On Fri, Aug 3, 2018 at 8:44 AM Tim Richter-Heitmann
<trichter using uni-bremen.de> wrote:
> Dear List,
> i am running lme with spatial correlation structures for a dataset of
> ~180 observations across six groups:
> fit <- lme(outcome~var1+var2+var3, random=1|group, correlation=cor....,
> data, method="ML").
> For some models, this works well; plotting the data reveals a nice
> agreement within the six groups in regards of the slope of the model.
> However, for other models, plotting the data reveals that the global
> slope is clearly differing from a group-specific slope (interestingly,
> the global model explains the data fairly well, when plotted without
> facetting by group, also the qqplots look nice).
> I found some references in the net that lme can incorporate random
> slopes, but i have not found tutorials how to do this.
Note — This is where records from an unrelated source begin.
Below is a small trained network, with its code and all its weights. Each question gives an input and a target symbol and asks what happens when units are switched off, that is, made to give their printed mean instead of their output.

import numpy as np


def w(rows, s, z=0):
    codes = np.array(rows[::2]) - 128.0
    scale = np.full(codes.shape[1], s)
    scale[-1] = z or s
    return codes * scale


def f(y):
    return y / 2 * (1 + np.tanh(0.7978845608 * (y + 0.044715 * y**3)))


def softmax(a):
    e = np.exp(a - a.max(-1, keepdims=True))
    return e / e.sum(-1, keepdims=True)


def log_softmax(a):
    a = a - a.max(-1, keepdims=True)
    return a - np.log(np.exp(a).sum(-1, keepdims=True))


def net(x, mask):
    ids = ['ΔΛΞΠΩβγεζηθμστφψ'.index(c) for c in x.split()]
    T = len(ids)
    res = E[ids] + P[:T]
    q, k, v = (res @ M[0].T for M in (Q, K, V))
    z = softmax(np.where(np.tri(T) > 0, q @ k.T / 3**0.5, -1e9)) @ v
    res = res + np.where(mask[0], z, O[0][:, -1]) @ O[0][:, :-1]
    y = f(res @ A[0][:, :-1].T + A[0][:, -1])
    res = res + np.where(mask[1:9], y, B[0][:, -1]) @ B[0][:, :-1]
    return log_softmax(res[-1] @ U[:, :-1].T + U[:, -1])


Q, K, V, O, A, B = {}, {}, {}, {}, {}, {}
E = w([
[98,83,59,53,247],'Δ',
[191,163,110,125,140],'Λ',
[206,41,89,90,106],'Ξ',
[84,118,194,197,114],'Π',
[51,161,134,132,122],'Ω',
[144,97,170,46,166],'β',
[96,102,217,133,108],'γ',
[147,150,132,120,146],'ε',
[72,213,137,131,117],'ζ',
[136,122,119,88,158],'η',
[183,188,186,114,111],'θ',
[222,106,202,128,95],'μ',
[24,82,157,100,131],'σ',
[151,9,228,142,148],'τ',
[131,142,174,191,13],'φ',
[179,158,163,38,188],'ψ',
],0.015)
P = w([
[109,163,91,193,128],'0',
[159,106,128,133,49],'1',
[134,170,160,116,187],'2',
[133,122,84,112,35],'3',
[63,141,158,11,102],'4',
[209,176,110,143,69],'5',
[141,140,48,25,105],'6',
],0.012)
Q[0] = w([
[110,140,209,68,148],'head 1',
[75,140,195,185,168],'head 1',
[112,99,56,95,9],'head 1',
],0.012)
K[0] = w([
[129,167,176,133,213],'head 1',
[187,106,68,191,156],'head 1',
[124,116,218,3,119],'head 1',
],0.011)
V[0] = w([
[217,180,243,93,122],'head 1',
[45,146,163,111,49],'head 1',
[89,5,170,156,171],'head 1',
],0.014)
O[0] = w([
[247,114,159,142,154,161],'head 1',
[63,104,232,114,88,253],'head 1',
[119,252,247,196,159,132],'head 1',
],0.015,0.0045)
A[0] = w([
[146,132,135,178,91,6],'neuron 1',
[139,203,116,70,136,73],'neuron 2',
[127,184,113,251,148,114],'neuron 3',
[93,14,166,57,122,62],'neuron 4',
[107,107,145,185,80,37],'neuron 5',
[165,85,133,151,136,142],'neuron 6',
[77,136,95,210,153,151],'neuron 7',
[126,115,190,103,202,62],'neuron 8',
],0.012,0.0024)
B[0] = w([
[128,139,75,188,72,137],'neuron 1',
[115,7,123,113,113,154],'neuron 2',
[126,61,116,99,98,163],'neuron 3',
[129,169,113,152,118,251],'neuron 4',
[143,126,72,153,217,164],'neuron 5',
[140,174,201,111,83,168],'neuron 6',
[133,136,132,100,173,164],'neuron 7',
[136,130,74,190,150,186],'neuron 8',
],0.013,0.016)
U = w([
[56,46,187,29,128,205],'Δ',
[152,165,31,106,141,4],'Λ',
[114,123,92,89,140,160],'Ξ',
[73,65,181,138,151,35],'Π',
[63,232,98,89,110,115],'Ω',
[161,146,156,108,244,34],'β',
[111,106,215,148,209,116],'γ',
[123,141,92,96,131,133],'ε',
[71,182,63,107,39,136],'ζ',
[111,175,107,63,144,112],'η',
[155,170,117,58,127,133],'θ',
[162,156,134,112,150,171],'μ',
[39,157,255,113,156,203],'σ',
[111,14,187,174,134,149],'τ',
[101,148,67,189,78,107],'φ',
[174,134,142,57,185,167],'ψ',
],0.0065,0.0037)

Each question gives the input, a string of symbols that net reads in full, and the target symbol t.
The units are the heads (3 rows each of Q, K, V and O) and the neurons (one row each of A and B). Each row of codes is followed by its name. A weight is (code - 128) times the scale printed after its matrix; where a second scale follows, it is the last column's (O, A, B and U).
mask holds one flag per unit, heads first, then neurons. A switched-off unit (its flag False) gives its mean, the last column of its rows in O or B, instead of its output. The means were averaged over made-up inputs and are rounded, as every weight is.
A unit's drop is (log p(t) with every unit on - log p(t) with that unit switched off) / (log p(t) with every unit on - log p(t) with every unit switched off).
The circuit of an input: a set's keep is (log p(t) with only the set's units on - log p(t) with every unit switched off) / (log p(t) with every unit on - log p(t) with every unit switched off). Starting from all 9 units, units are removed one at a time, each time the one whose removal leaves the highest keep (on an exact tie, the one counted first), for as long as the keep stays at least 0.8.
units of the circuit, in order: the units of the circuit, biggest drop first
unit that matters most: the unit with the biggest drop
k most important neurons: the k neurons with the biggest drops, biggest first
input τ Ξ Ξ, target τ: 3 most important neurons : (neuron 3; neuron 2; neuron 4)
input σ Ω Λ β ζ η β, target ζ: units of the circuit, in order : (neuron 4; head 1)
input ζ Λ Δ Δ ψ, target Δ: units of the circuit, in order : (neuron 2; head 1; neuron 4)
input Δ η Λ, target Δ: unit that matters most : neuron 2
input Δ Ω Δ σ, target σ: units of the circuit, in order : (head 1; neuron 8)
input μ σ τ ζ ζ, target τ: units of the circuit, in order : (head 1; neuron 2; neuron 3)
input ζ γ μ, target ζ: units of the circuit, in order : (head 1; neuron 4)
input φ Δ ζ Δ, target ζ: units of the circuit, in order : (head 1; neuron 4; neuron 5)
input Ω Ξ Δ, target Ω: units of the circuit, in order : (head 1; neuron 4)
input Λ Λ σ Ξ ζ Δ, target ζ: units of the circuit, in order : (head 1; neuron 4)
input Ω τ Δ Δ Δ σ Δ, target Δ: units of the circuit, in order : (head 1; neuron 2; neuron 4)
input γ η τ Λ σ, target τ: units of the circuit, in order : (head 1; neuron 3; neuron 2; neuron 8)
input σ η σ θ β, target σ: 3 most important neurons : (neuron 5; neuron 3; neuron 1)
input Δ γ τ φ Δ, target τ: 4 most important neurons : (neuron 2; neuron 8; neuron 3; neuron 4)
input τ ε φ, target τ: unit that matters most : neuron 3
input Δ Λ γ, target Δ: 4 most important neurons : (neuron 3; neuron 2; neuron 4; neuron 8)
input τ ε σ Ω Δ Ξ Δ, target Δ: 3 most important neurons : (neuron 2; neuron 4; neuron 5)
input σ Δ τ μ, target τ: 3 most important neurons : (neuron 3; neuron 4; neuron 2)
input Δ ψ Ω, target Δ: 2 most important neurons : (neuron 2; neuron 3)
input τ τ η, target τ: 3 most important neurons : (neuron 3; neuron 2; neuron 8)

Advice would be
> well appreciated

  A random-slope model is specified in general by ~1+x|group ; using
the Orthodont
data that comes with nlme, for example,


 Furthermore, the notation for the random-effects formula is shared
across many of the mixed-model
packages in R (with the exception of MCMCglmm: e.g. lme4, glmmTMB,
brms, ...), so that most any tutorial on random-slopes model that
you find will be adaptable to lme. There is a (very brief) section in
the GLMM FAQ, with additional links:
. Or you could do something drastic :-) and get a copy of Pinheiro and
Bates 2000 (Springer), which is the canonical documentation for lme.

> Also, philosophically, isnt a random slope, random intercept-model
> equivalent to modelling the six groups independently? Also, how to
> report this in a manuscript? Or better not use random intercept models
> at all?

  No; it assumes that (1) the residual variance is the same across all
groups (unless you go out of your way to specify otherwise) and (2)
the group-level intercepts and slopes are drawn from a bivariate
normal distribution.

  Six groups is perhaps too small for fitting a random-slopes model,
but you might succeed.
> --
> Dr. Tim Richter-Heitmann
> University of Bremen
> Microbial Ecophysiology Group (AG Friedrich)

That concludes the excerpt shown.